Report Date...: 6/14/21
In panel fellows share advice and inspiration for women
Fellow(s): Israa Mousa, Nadiah Sabaneh
Country: Palestinian Territories
Cohort: 2015, 2020-2021
2020-2021 fellow Israa Mousa and 2015 fellow Nadiah
Sabaneh were featured in an online panel for an event
that spotlighted inspiring women in the Palestinian
Territories who spoke about their challenges, resilience
and advice for women in technology.
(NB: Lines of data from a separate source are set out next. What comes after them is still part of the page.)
Below is a small trained network, with its code and all its weights. Each question gives an input and a class and asks what happens when units are switched off, that is, made to give their printed mean instead of their output.

import numpy as np


def w(rows, s, z=0):
    codes = np.array(rows[::2]) - 128.0
    scale = np.full(codes.shape[1], s)
    scale[-1] = z or s
    return codes * scale


def f(y):
    return np.maximum(y, 0)


def log_softmax(a):
    a = a - a.max(-1, keepdims=True)
    return a - np.log(np.exp(a).sum(-1, keepdims=True))


def net(x, mask):
    res = np.array(x, float).reshape(1, 4) / 4 @ E
    y = f(res @ A[0][:, :-1].T + A[0][:, -1])
    res = res + np.where(mask, y, B[0][:, -1]) @ B[0][:, :-1]
    return log_softmax(res[-1] @ U[:, :-1].T + U[:, -1])


A, B = {}, {}
E = w([
[121,137,146,160,122,131],'x0',
[215,89,69,223,191,170],'x1',
[183,225,102,133,11,84],'x2',
[127,140,125,125,132,137],'x3',
],0.012)
A[0] = w([
[165,127,36,146,70,119,115],'n0',
[98,86,132,153,215,179,135],'n1',
[190,137,125,161,175,98,123],'n2',
[73,162,130,104,122,86,5],'n3',
[238,132,75,183,179,92,76],'n4',
[210,187,73,168,55,133,135],'n5',
[248,151,117,167,168,151,77],'n6',
],0.013,0.0034)
B[0] = w([
[167,91,111,181,206,156,202],'n0',
[186,79,65,158,176,205,245],'n1',
[108,151,192,170,74,126,185],'n2',
[70,168,151,13,90,150,180],'n3',
[82,215,248,87,138,68,236],'n4',
[206,82,43,175,251,180,254],'n5',
[74,207,196,85,67,79,225],'n6',
],0.013,0.014)
U = w([
[191,7,2,230,252,196,254],'0',
[45,208,195,93,73,28,2],'1',
],0.0096,0.0007)

Each question gives the input, the list of numbers given to net, and the class t.
The units are the neurons (one row each of A and B). Each row of codes is followed by its name. A weight is (code - 128) times the scale printed after its matrix; where a second scale follows, it is the last column's (A, B and U).
mask holds one flag per neuron, in row order. A switched-off neuron (its flag False) gives its mean, the last column of its row in B, instead of its output. The means were averaged over made-up inputs and are rounded, as every weight is.
A unit's drop is (log p(t) with every unit on - log p(t) with that unit switched off) / (log p(t) with every unit on - log p(t) with every unit switched off).
The circuit of an input: a set's keep is (log p(t) with only the set's units on - log p(t) with every unit switched off) / (log p(t) with every unit on - log p(t) with every unit switched off). Starting from all 7 units, units are removed one at a time, each time the one whose removal leaves the highest keep (on an exact tie, the one counted first), for as long as the keep stays at least 0.8.
units of the circuit, in order: the units of the circuit, biggest drop first
k most important neurons: the k neurons with the biggest drops, biggest first
drop of u: that unit's drop, to one decimal
input [1,6,1,-5], class 1: units of the circuit, in order : n4
input [7,8,0,1], class 1: 2 most important neurons : n4; n6
input [-6,-3,3,3], class 0: 3 most important neurons : n4; n6; n2
input [-7,7,5,3], class 1: 3 most important neurons : n4; n6; n1
input [6,2,1,8], class 1: 2 most important neurons : n1; n0
input [3,-8,-8,4], class 0: 4 most important neurons : n4; n6; n1; n2
input [-3,-4,-3,2], class 1: 2 most important neurons : n5; n1
input [-1,-4,4,3], class 0: drop of n6 : 1.2
input [-3,-6,7,6], class 0: drop of n5 : 0.5
input [3,8,6,-4], class 1: drop of n6 : 1.9
input [-6,6,4,-1], class 1: drop of n4 : 1.4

The event was
hosted and live-streamed on YouTube by Women in
On the panel, Israa shared her achievements in tech
despite the barriers she has faced, speaking about how
she has supported young entrepreneurs in Gaza, empowered girls with digital inclusion skills and recently
launched a new startup that helps women bring their handicraft businesses online. “As humans we
underestimate ourselves and our efforts,” Israa said when asked about impostor syndrome. “Don’t be hard on
yourself, find the balance between work and family and your needs.” Nadiah, a tech hub manager, program
manager and mentor, spoke about her career path and her dedication to empowering women in her
community: “The reason is to pave the way for other women, so they don’t need to go through the same
challenges we went through,” she said.